Unlike Project Renewal in the 1970s and 80s, Partnership 2000 is being planned not as a separate campaign, but will instead receive a percentage of a community’s regular campaign, which will be “rebated” back to that community to underwrite its work in Israel.

While it is to be launched during the 1995 campaign, Partnership 2000 will be starting with a few communities and expanding over the next few years.

The final two themes move UJA past its traditional “overseas” focus to deal with issues of American Jewish continuity and identity.

One is promoting “the Israel experience,” or educational trips to Israel. Lurie called this “a major building block in the annual campaign.”

The UJA is part of a consortium of Jewish groups hoping to raise the number of American Jewish youth traveling to Israel to 50,000 annually.

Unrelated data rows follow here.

Below are the code and all the weights of a small trained network. Each question names an input and a class and asks about switching units off, where a switched-off unit gives its printed mean instead of its output.

import numpy as np


def w(rows, s, z=0):
    codes = np.array(rows[::2]) - 128.0
    scale = np.full(codes.shape[1], s)
    scale[-1] = z or s
    return codes * scale


def f(y):
    return y / 2 * (1 + np.tanh(0.7978845608 * (y + 0.044715 * y**3)))


def log_softmax(a):
    a = a - a.max(-1, keepdims=True)
    return a - np.log(np.exp(a).sum(-1, keepdims=True))


def net(x, mask):
    res = np.array(x, float).reshape(1, 4) / 4 @ E
    y = f(res @ A[0][:, :-1].T + A[0][:, -1])
    res = res + np.where(mask, y, B[0][:, -1]) @ B[0][:, :-1]
    return log_softmax(res[-1] @ U[:, :-1].T + U[:, -1])


A, B = {}, {}
E = w([
[204,240,163,107,101,76,132],'x0',
[150,149,121,118,215,137,109],'x1',
[127,127,129,124,129,124,127],'x2',
[2,197,115,121,91,118,94],'x3',
],0.012)
A[0] = w([
[196,85,140,123,84,116,133,21],'N1',
[146,65,127,127,192,132,125,128],'N2',
[203,207,142,122,116,106,132,6],'N3',
[71,71,121,126,93,127,130,65],'N4',
[98,225,136,123,57,110,122,75],'N5',
[25,184,123,120,159,123,114,33],'N6',
[187,214,132,122,123,110,132,158],'N7',
[148,43,130,131,2,121,149,86],'N8',
],0.023,0.015)
B[0] = w([
[42,182,136,136,107,157,121,180],'N1',
[188,97,120,111,138,74,132,230],'N2',
[179,104,108,134,177,194,121,208],'N3',
[89,178,142,134,116,151,125,207],'N4',
[119,128,136,98,110,1,137,225],'N5',
[144,121,121,155,148,243,123,225],'N6',
[73,145,135,145,98,169,127,249],'N7',
[141,120,123,142,145,206,123,236],'N8',
],0.027,0.018)
U = w([
[159,48,100,117,167,196,101,231],'0',
[18,151,133,106,81,152,87,103],'1',
[132,64,127,33,76,2,123,2],'2',
],0.0093,0.0059)

Each question gives the input, the list of numbers given to net, and the class t.
The units are the neurons (one row each of A and B). Each row of codes is followed by its name. A weight is (code - 128) times the scale printed after its matrix; where a second scale follows, it is the last column's (A, B and U).
mask holds one flag per neuron, in row order. A switched-off neuron (its flag False) gives its mean, the last column of its row in B, instead of its output. The means were averaged over made-up inputs and are rounded, as every weight is.
A unit's drop is (log p(t) with every unit on - log p(t) with that unit switched off) / (log p(t) with every unit on - log p(t) with every unit switched off).
The circuit of an input: a set's keep is (log p(t) with only the set's units on - log p(t) with every unit switched off) / (log p(t) with every unit on - log p(t) with every unit switched off). Starting from all 8 units, units are removed one at a time, each time the one whose removal leaves the highest keep (on an exact tie, the one counted first), for as long as the keep stays at least 0.8.
units of the circuit, in order: the units of the circuit, biggest drop first
unit that matters most: the unit with the biggest drop
top k neurons: the k neurons with the biggest drops, biggest first
drop when u is switched off: that unit's drop, to one decimal
input [7,-1,6,-2], class 1: top 4 neurons	[N7 N2 N6 N8]
input [-2,5,-2,-1], class 2: unit that matters most	N6
input [3,-3,7,-1], class 1: top 3 neurons	[N2 N6 N7]
input [4,0,-6,-2], class 1: top 3 neurons	[N7 N2 N6]
input [5,-6,5,1], class 2: top 2 neurons	[N5 N6]
input [3,0,1,-4], class 1: top 2 neurons	[N7 N6]
input [-6,3,-6,6], class 0: top 4 neurons	[N6 N7 N1 N5]
input [-8,3,0,-7], class 2: units of the circuit, in order	[N2 N6]
input [6,8,-4,1], class 1: top 3 neurons	[N7 N2 N6]
input [-8,3,-4,7], class 0: top 4 neurons	[N6 N7 N1 N5]
input [7,-8,2,-5], class 1: top 2 neurons	[N1 N7]
input [4,-1,1,-5], class 1: top 2 neurons	[N1 N7]
input [-8,-1,-7,1], class 1: top 2 neurons	[N4 N3]
input [2,-2,-3,5], class 2: units of the circuit, in order	[N5]
input [1,-2,-7,-1], class 1: top 3 neurons	[N3 N2 N6]
input [-5,1,3,8], class 0: top 2 neurons	[N6 N7]
input [-3,3,-6,-3], class 2: top 2 neurons	[N6 N8]
input [-7,8,7,-3], class 2: top 2 neurons	[N2 N6]
input [-5,3,8,-2], class 2: drop when N6 is switched off	0.3
input [-3,3,-2,7], class 0: drop when N7 is switched off	0.8
input [4,-6,-1,-5], class 1: units of the circuit, in order	[N1]
input [-7,7,0,-1], class 2: drop when N6 is switched off	0.2
input [8,-5,-2,-3], class 1: drop when N7 is switched off	3.4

Most of the current Israel Experience programs, said Lurie, go through the Joint Educational Authority operated by the UJA-funded Jewish Agency and the World Zionist Organization.

“Already we’re putting a lot of money to play into this area; obviously that has to be sharpened and honored,” said Lurie.

Finally, the bridge leads directly into Jewish continuity at home.

“If you believe in the Israel experience, you have to have something before and after, to prepare for the experienced and to heighten it,” said Lurie. “For the UJA, it means we have to make a hard look at what we’re doing on campus.”

At the same time, “We’ll help local federations in publicizing concerns over continuity. It’s the first time we’ve gotten involved in a domestic issue, but it’s not really domestic, it’s was a worldwide Jewish issue.”

Last year, UJA issued promotional material which revolved around the word “continuity” – but barely mentioned the concerns over the future of American Jewish life that have made the word a buzzword.

Instead, the materials dealt with the external threats to Jewish survival in Israel, the former Soviet Union and elsewhere that have traditionally been part of the UJA campaign.

“Truthfully, I was a little uncomfortable with that,” said Lurie. “It was a catchword, it was used, it wasn’t that well explained.”

For Lurie, “The Israel experience is Jewish continuity. Taking 8,599 adults to Israel (on UJA missions) is Jewish continuity. It’s an Israel experience, a powerful educational experience.

“So the UJA is in the continuity business. Tzedakah has always kept Jews Jewish. We’re just going to do it in a more serious way.”

But is promoting American Jewish continuity a viable hook on which to hang a fund-raising campaign?

Lurie believes it can be.

“There have been millions of dollars raised. There is already one earmarked gift of a million for an endowment; two more are on the way. Enormous money will be given. It touches people very personally. It’s their progeny’s Jewish identity,” he said.